If you want to run the inference using python interface then please execute the following block of code from the root directory:

from inference.engine import Model

model = Model(ckpt_dir, model_type="fairseq")

sents = [sent1, sent2,...]

# for a batch of sentences
model.batch_translate(sents, src_lang, tgt_lang)

# for a paragraph
model.translate_paragraph(text, src_lang, tgt_lang)

CT2 Inference

In order to run inference on CT2-ported model using python inference then please execute the following block of code from the root directory:

from inference.engine import Model

model = Model(ckpt_dir, model_type="ctranslate2")

sents = [sent1, sent2,...]

# for a batch of sentences
model.batch_translate(sents, src_lang, tgt_lang)

# for a paragraph
model.translate_paragraph(text, src_lang, tgt_lang)

Evaluations

We consider the chrF++ as our primary metric. Additionally, we also report the BLEU and Comet scores. We also perform statistical significance tests for each metric to ascertain whether the differences are statistically significant.

In order to run our evaluation scripts, you will need to organize the evaluation test sets into the following directory structure:

eval_benchmarks
├── flores
│   └── eng_Latn-asm_Beng
│       ├── test.eng_Latn
│       └── test.asm_Beng
├── in22-gen
├── in22-conv
├── ntrex
└── ...

To compute the BLEU and chrF++ scores for prediction file, you can use the following command:

bash compute_metrics.sh <pred_fname> <ref_fname> <tgt_lang>
  • pred_fname: path to the model translations
  • ref_fname: path to the reference translations
  • tgt_lang: target language

In order to automate the inference over the individual test sets for En-Indic, you can use the following command:

bash eval.sh <devtest_data_dir> <ckpt_dir> <system>
  • <devtest_data_dir>: path to the evaluation set with language pair subdirectories (for example, flores directory in the above tree structure)
  • <ckpt_dir>: path to the fairseq model checkpoint directory
  • <system>: system name suffix to store the predictions in the format test.{lang}.pred.{system}

In case of Indic-En evaluation, please use the following command:

bash eval_rev.sh  <devtest_data_dir> <ckpt_dir> <system>
  • <devtest_data_dir>: path to the evaluation set with language pair subdirectories (for example, flores directory in the above tree structure)
  • <ckpt_dir>: path to the fairseq model checkpoint directory
  • <system>: system name suffix to store the predictions in the format test.{lang}.pred.{system}

Note: You don’t need to reverse the test set directions for each language pair.
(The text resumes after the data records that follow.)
(in the rows, 128 means zero)
The same turns and mirrors carry the whole set onto itself, and each row onto the other rows of its family. Which rows share a family with each named row? Give them in list order.
These 20 rows form 4 families of 5 rows each.
z_984: [178 152 152  96 144 106 133 131 123 152  99 148 132 135 100 135 115 112
 125 163 139 117 175 127 144 118 156 117 124  88 114]
z_855: [149 130 131  76 145 103 117 151 134 139 129 110 143 106 142 157 154 120
 115 142 146 110 139  94 126 126 103 137 149 109 138]
z_510: [139 141 158  83 152  83 128 151 154 133 141 126 138  97 117 151 149 110
  86 132 150 113 152  99 138 130 117 137 156 116 144]
z_73: [122 137 148  76 151  90 109 156 140 141 138 117 138 106 118 150 133 116
 100 150 148 108 145 102 126 130 123 156 143 138 141]
z_692: [128 139 165 145 135 148 166 111 131 115 105 117 160 152 145 105 105 131
 114 133 135 133 157 135 145 138 162 125 130 114  93]
z_119: [114 162 158 128 141 158 160 101 123 118 140 141 119 156 144 140 105 134
 128 144 147 146 104 162 128 105 133 110 142 125 159]
z_488: [110 132 152 141 152 161 152  94 119 116 130 142 127 143 153 114 118 109
 129 152 152 134 128 165 142 117 117 100 163 143 161]
z_905: [176 135 158  89 158 104 150 131 129 144  97 136 133 123  94 137 141 125
 130 138 145 115 189 134 141 120 155 120 127  88 114]
z_960: [149 151 159 137 141 176 161 106 124 123 117 104 164 161 139 133 114 101
 120 133 137 125 164 143 146 121 157 107 129 107 109]
z_985: [142 147 164 130 138 148 181 103 119 121  90 110 158 147 150 124 124 139
 110 128 152 139 149 133 137 127 163 119 137  97 104]
z_651: [125 143 148 132 150 172 158  87 126 106 132 134 131 154 141 118 114 141
 120 158 156 126 129 166 126 132 114 103 170 124 160]
z_329: [142 112 138  79 153  97 115 161 146 129 138 124 130  96 131 139 151 120
 129 132 135 115 150 112 129 126  96 139 133 120 135]
z_593: [159 135 156  84 139 111 116 137 125 148 110 112 132 129  99 138 121 111
 113 144 120 126 193 124 129 128 171 122 127 102 122]
z_865: [ 80 131 132 102 169 118 141 116 140 119 155 173 142 131 120 142 145 130
 122 135 136  98 130 122 144 133 109 127 163 141 164]
z_466: [150 134 158 128 132 164 154 102 125 117 106  95 148 162 135 118 117 128
 114 136 128 128 181 143 138 140 156  99 144  97 114]
z_999: [ 89 146 134 102 170 136 143 117 140 119 142 159 129 135 114 139 133 136
 110 161 154  92 114 122 139 138 108 146 162 152 162]
z_41: [ 90 131 135  96 171 144 147 116 144 119 133 144 107 135 105 152 168 132
 119 134 131  97 124 114 154 133 125 135 160 147 167]
z_397: [113 141 168 132 150 152 153 102 133 106 153 129 120 138 134 128 112 139
 132 133 146 145 125 181 118 114 129 114 155 136 167]
z_120: [174 153 147  90 147 128 136 132 123 142 105 130 145 111  99 135 130 100
 105 139 122 140 174 116 125 122 173 126 129  87 124]
z_867: [ 86 134 136 106 158 141 140 130 150 117 140 151 101 140 123 141 146 122
 123 140 123 105 111 112 164 127 110 136 139 153 154]

Same family as z_466: z_73, z_651, z_593, z_999
Same family as z_120: z_510, z_488, z_960, z_865

The same turns and mirrors carry the whole set onto itself, and each row onto the other rows of its family. Which rows share a family with each named row? Give them in list order.
These 32 rows form 4 families of 8 rows each.
z_125: [160 105 131 108 128 134 145 116]
z_491: [126 128 113 142 164 110 137 128]
z_794: [143 105 135 110 121 139 154 113]
z_581: [131 141 144 121 121 115 116  86]
z_589: [111 134 108 142 114 111  83 138]
z_583: [128  98 123 105 147 116  99 129]
z_518: [121 123 139  95  86 135 105 135]
z_371: [117 148 114 137 121 106  86 145]
z_374: [140 113 104 122 122 122 132 173]
z_978: [139 130 112 147 159 118 130 123]
z_940: [125 101 126  95 140 106 101 127]
z_205: [130 136 151  99  85 123 114 130]
z_248: [130 125 129 104  79 135 107 133]
z_241: [122 139 144 131 116 107 113  90]
z_133: [126  98 136 101 146 114 104 131]
z_184: [132 151 124 155 101 138 142 128]
z_504: [147 118 138 106 125 136 160 124]
z_486: [107 149 108 135 119 110  89 132]
z_938: [138 117 102 118 122 137 131 170]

In case of Indic-Indic evaluation, please use the following command:

bash pivot_eval.sh <devtest_data_dir> <pivot_lang> <src2pivot_ckpt_dir> <pivot2tgt_ckpt_dir> <system>
  • <devtest_data_dir>: path to the evaluation set with language pair subdirectories (for example, flores directory in the above tree structure)
  • <pivot_lang>: pivot language (default should be eng_Latn)
  • <src2pivot_ckpt_dir>: path to the fairseq Indic-En model checkpoint directory
  • <pivot2tgt_ckpt_dir>: path to the fairseq En-Indic model checkpoint directory
  • <system>: system name suffix to store the predictions in the format test.{lang}.pred.{system}

In order to perform significance testing for BLEU and chrF++ metrics after you have the predictions for different systems, you can use the following command:

bash compute_comet_metrics_significance.sh <devtest_data_dir>
  • <devtest_data_dir>: path to the evaluation set with language pair subdirectories (for example, flores directory in the above tree structure)

Similarly, to compute the COMET scores and perform significance testing on predictions of different systems, you can use the following command.

bash compute_comet_score.sh <devtest_data_dir>
  • <devtest_data_dir>: path to the evaluation set with language pair subdirectories (for example, flores directory in the above tree structure)

Please note that as we compute significance tests with the same script and automate everything, it is best to have all the predictions for all the systems in place to avoid repeating anything. Also, we define the systems in the script itself, if you want to try out other systems, make sure to edit it there itself.

Baseline Evaluation

To generate the translation results for baseline models such as M2M-100, MBART, Azure, Google, and NLLB MoE, you can check the scripts provided in the "baseline_eval" directory of this repository. For NLLB distilled, you can either modify NLLB_MoE eval or use this repository. Similarly, for IndicTrans inference, please refer to this repository.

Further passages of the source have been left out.